The satellite data processing chain is currently being validated at the GET laboratory in order to integrate Sentinel-2 images at 20-metre resolution and provide maps of water surfaces with water quality indices, in particular the presence of microalgae based on estimated chlorophyll-a content. The main technical challenge is to extend the operation of the OBS2CO processing chain, available on the Hydroweb portal, to small bodies of water.

▲ Maps produced by the SCO XtremQuality project using Sentinel-2 images. These show the chlorophyll-a content, an indicator of the presence of algae, of gravel pit lakes and various reservoirs in the Toulouse region during the winter (left) and late summer (right) of 2020. We can see that the presence of algae varies from one lake to another and over time. These observations, repeated over time using satellite data, will be extended to the entire South-West region. © Copernicus Sentinel-2 Image / IRD processing

This unprecedented data, interpreted in conjunction with other environmental and climatic variables by the project team, will make it possible to deduce indices of vulnerability to climatic conditions such as drought.

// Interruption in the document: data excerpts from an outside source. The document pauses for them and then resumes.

Named moves (each a turn or a mirror), then the moves between two rows, first move first; the first pair answered:
move lom:
[  5  33  24  14 -12 -17   7  21 -12  24  10  20  -2 -18  -3 -25  -3 -10
   1   0   0  -9 -10 -14] -> [ 18  21  27   1 -14   2  -1  10 -36  11   9   7  -3 -20 -15 -11 -24  -4
  -1   7  -5 -10  -5 -21]
[  0  -4   0  19  -2 -16   2  29   7  15  -3  13  -4  26  13  -2  -4  12
  -6   2  10 -27 -24  -2] -> [ 13 -16   3   5  -4   3  -5  18 -19   2  -4  -1  -6  23  -2  13 -27  21
  -9   8   5 -29 -20  -9]
[  7 -30  -7  -9  -6  13   3 -26   3 -19 -14  -1   1 -12  -1  19  11   1
  -2  18  20  -3  12  -6] -> [ -4 -18  -9   3  -4  -7  11 -14  26  -7 -13  12   1 -10  13   5  34  -7
   1  12  24  -2   7   2]
move zifak:
[ -3  22  -4  10  12 -13 -10  16  -3  25  17   3   9  20   8   8   7  -6
  -1  -4  -6   4  -3  11] -> [ -2  13  -3  15  10 -13 -14  12  -6  21   3   0  14  24  11  13  11 -11
  -2   1   7  -5   4  14]
[-10 -25 -12   0 -25   3  25 -13  12 -16   1   3  -4  -4 -12  -9   6 -19
 -15  -6  11 -11 -13 -25] -> [ -5 -28 -12  -3 -23   8  21 -16   1 -19   1  -2  -5   1 -16   0  -6 -17
 -15  -3   9 -14 -12 -26]
[ 12 -18  -8  -5   0  11  -7  -5 -20 -12  -9 -14   0  10  -5  18  -8   1
  -1   6   1 -11  10   6] -> [  5   7 -11  -7   4   6   7   7  -6  -4  25   3 -13  -3  -8   6  -8   6
   4  -5 -25  11  -6   1]
[ 24 -14 -24  -9   1  13 -13  -7 -10 -14  -1 -19  -2 -12   1  18 -17  12
  -9  -5 -13  -9   2   2] -> [ 13   6 -25  -6   1   0   5   7  14  -4  22  -1 -11 -25   6  -2  -2  12
  -8 -17 -27   7 -11   2]
move darul:
[-17  -3 -11  13   3 -24   6  12  23   9 -19   7   2  16  23   1  23 -10
  -1  -8  15  -9   7  11] -> [  8 -14  -7 -17   3  12  -3  -8 -27 -13  -3 -17  -8   8  -9  29 -33   7
  -3  -2 -12  -4   6  -7]
[  3   8  16   4 -10 -10   8  12 -16   1   4  -1  -6 -11   1  -2  -1   4
  17  10  -5   0   4  -5] -> [ -1   3   0   8  -6 -17   6   9  -6   0  -2  -3  -8   0  11   3  18  -5
  16  14  -1 -11   6   2]
[ -3   5 -17  -9   3 -11  12   1  13   6  14   7  -3  -3   3  -3  13  -6
   0  -1 -10   7  -4  -1] -> [  3   2 -18 -17   5   0  10  -5   1  -1  18  -1  -5  -2  -4   5   0  -3
  -1   2 -17   8  -3  -5]
[ 1  1 -7 -5 -4 -6  9 -6  2 -7 -1  3  8 -2 -1 -1 20 -4  4 -1 -3 -7  4 -4] -> [  7   3  -2 -11  -5   2   8  -9  -7 -10   3   0   8  -7  -9   1   7  -1
   5   0  -8  -4   2  -8]
move Gul:
[-2  7  5 13 -3 -5 -3  1  4  3 -6  2  8  4  0  1  0 -8  4 -8  4 -4 -4  4] -> [  1  10   4   7   0  -2  -3   1  -3   2  -1   1   3   5  -3   3  -7  -5
   5 -10  -2  -4  -6   4]
[-14 -13   4  -5   2  11   3  -2   4   3  -1  13  14 -19   8   3  -5  -4
  12  -2 -11  10  -5   9] -> [-16 -13  -4  -1   6   4   1  -1   8   4  -4  11  11 -10  14   7   3  -9
  12  -3 -11   5  -5  14]
[ -6 -10 -11   2 -15   3   3  -7  19  -2  29  19 -28  -5  -7  -8  -8  13
  15   2 -19   5  -3 -12] -> [ -9 -15  -8   6 -20   1   6  -6  28  -4  21  21 -23 -10  -3 -15   3  10
  13   3  -8   6   1 -12]
[  0 -15 -14  -2  -6   5   1  -7  -1  -9  -4 -11  -2  -4  -1  -4  11  -9
  -6   8   6  -4  -2  -3] -> [  3 -11 -16  -5  -2   8  -1 -10  -9 -10   2 -14  -6  -1  -5   1   1  -6
  -3   5  -3  -5  -5  -4]

(two moves a pair)
[ -5  -6 -16  -4  -1   8   1  -3   4  -4  -8 -12  -3   3   9   6  18   0
  -8  11   4 -11   8  -3] -> [ -6   6   9  -5  -9  13   8   5   2   3   4   1   1 -20  -1 -14   4   8
 -10   2  -1   5   1 -10]	darul zifak
[  0  -8 -33 -22 -12   4  14   3   9   9  29   7 -29   3   7  23  24  13
  -4 -11 -21  12  -8 -15] -> [ 11 -20  -6 -30 -25  24   8  -5 -17   1  20   0 -19 -13  -6  22  -2  24
  -9  -5 -11  16  -1 -27]	zifak darul
[-19  -2   4  26  12   8  11  18  22   6 -29  11   9  -5  32  14  27 -30
   1 -14  26  -1   5  16] -> [ -8  -1  43  17  -2  28   9  16  -5   3 -27  13  19 -30  13   1  -7 -16
  -2 -17  27  14   8   1]	lom darul
[ -4  -9  -5   1 -11   0  13  11   8  -7 -11  17  -6 -26  19   1  12  -2
   3   6   5   8  -7  -5] -> [  3 -17 -16  -2  -3   6   0   2  -9 -11 -20   1  -9  -4  16  23  -2  -5
   6  12   2  -8  -3  -2]	zifak Gul
[ -1   6 -12  -9   7   0   8  -2  17  -1   2   5 -11   7   5   8   3  -7
   6  -7 -22   5   2   8] -> [ -2   4  12  -8  -8   5  13  -1  18  -2  -1  12  -1 -13   3 -10   4   0
   1  -7  -6  17   5   1]	darul Gul
[ -1   2  21  10 -10  -1  -4   4   6   0 -18   6  10   6   9  -5   2   1
  -6  -1   9  -1  -1   7] -> [  8  -6   9  -1  -5  11  -9  -7  -8  -8 -16  -6   5  13   3  13  -9   4
  -6   4   2  -6   2   4]	darul Gul
[  6  -6  27  -4  -5  10 -12  -7 -10 -17   1   3  10 -20 -18   3  -8   9
  -7  -1  -3   5   9  -9] -> [ -6  -9  -7   6   3 -12  -5  -3  24 -13  -6   5   4  -3   5   7  36  -6
  -6   0   3  -6   9   6]	zifak darul
[  0 -14   9  -3 -13   6  -2  -9   7  -6 -14   1  10 -24   9  -4  11   1
 -14  12  26  -2   8  -3] -> [  1   7 -30  -9  15  -2  -6  -6   2  -1  15  -4 -16  10   7  22   1  -6
   1   2 -17  -9  -8   5]	Gul zifak
[ 22  -5  38   0 -20   9  -8 -12 -29  -8  17 -13   9 -15 -31  -5  -4  -4
   7  12  -2 -11   1   8] -> [  5  21   8  18   2 -23  -6   5   0  13  27  -3  -4  17 -12  -5  21 -20
  19   0 -20 -20 -11  27]	lom Gul
[ 31 -12  -4 -25  -4  15   2   2  11  -4  21  -8 -16 -12  13  20  20  -2
 -13   7 -21  -2   7  -6] -> [ 25 -19  -3 -13  -4   3  -2   2  20   1   0  -9  -8  -4  24  18  35  -9
 -14  11  -2 -13  13   1]	lom zifak
[ -7   2  20   8 -11  -5   3   3   5   6  -9   4  12  -9   7 -19   3   3
  -1   5  28  -1   6  -2] -> [  4   4  21  -7  -8  12   1  -4 -15  -1  10  -1   4 -15 -10  -8 -23  11
   2   3   5   8   1 -11]	lom zifak
[  1 -20 -14   9   7  -8  -2 -10  14  -8  -5  -5   3  -8   5   6  32  24
  32   7  -6  14  27  -8] -> [ -1   2   7  11   6  -9  -2   0  10   3  10   7   3 -18  -3  -9  11  31
  37  -5 -18  27  16 -11]	Gul darul
[-1  6 -7  0  1 -2 -1  4  9  5  2  0 -7  0  0  2 12 -4 -5 -1 -6  3 -2  0] -> [  2  -1   3  -3  -7   5  -1   2   5   1   0   1  -3 -11  -3  -2   6   0
  -9   2  -1   7   0  -7]	darul Gul
[-11 -11  -5  13   7 -11  -1 -11  20  15 -12  -2  -9   4   4   5   1   1
  -8  -7   0  11 -14   0] -> [ -3 -16   5   5   3   2  -7 -17   1   9 -13 -10  -6   2  -7  10 -20   6
  -9  -3  -2  10 -11  -7]	zifak Gul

On the strength of these advances, the partners are enthusiastic about the future. While HETWA, a specialist in environmental issues, is launching a thesis on the XtremQuality work, Magellium is preparing the design of the future interface.

Finally, while the project plans to cover the whole of south-west France, it also wants to transpose the system to a large agricultural region in Brazil, which is also facing the problem of water storage for agriculture in a context of more frequent droughts.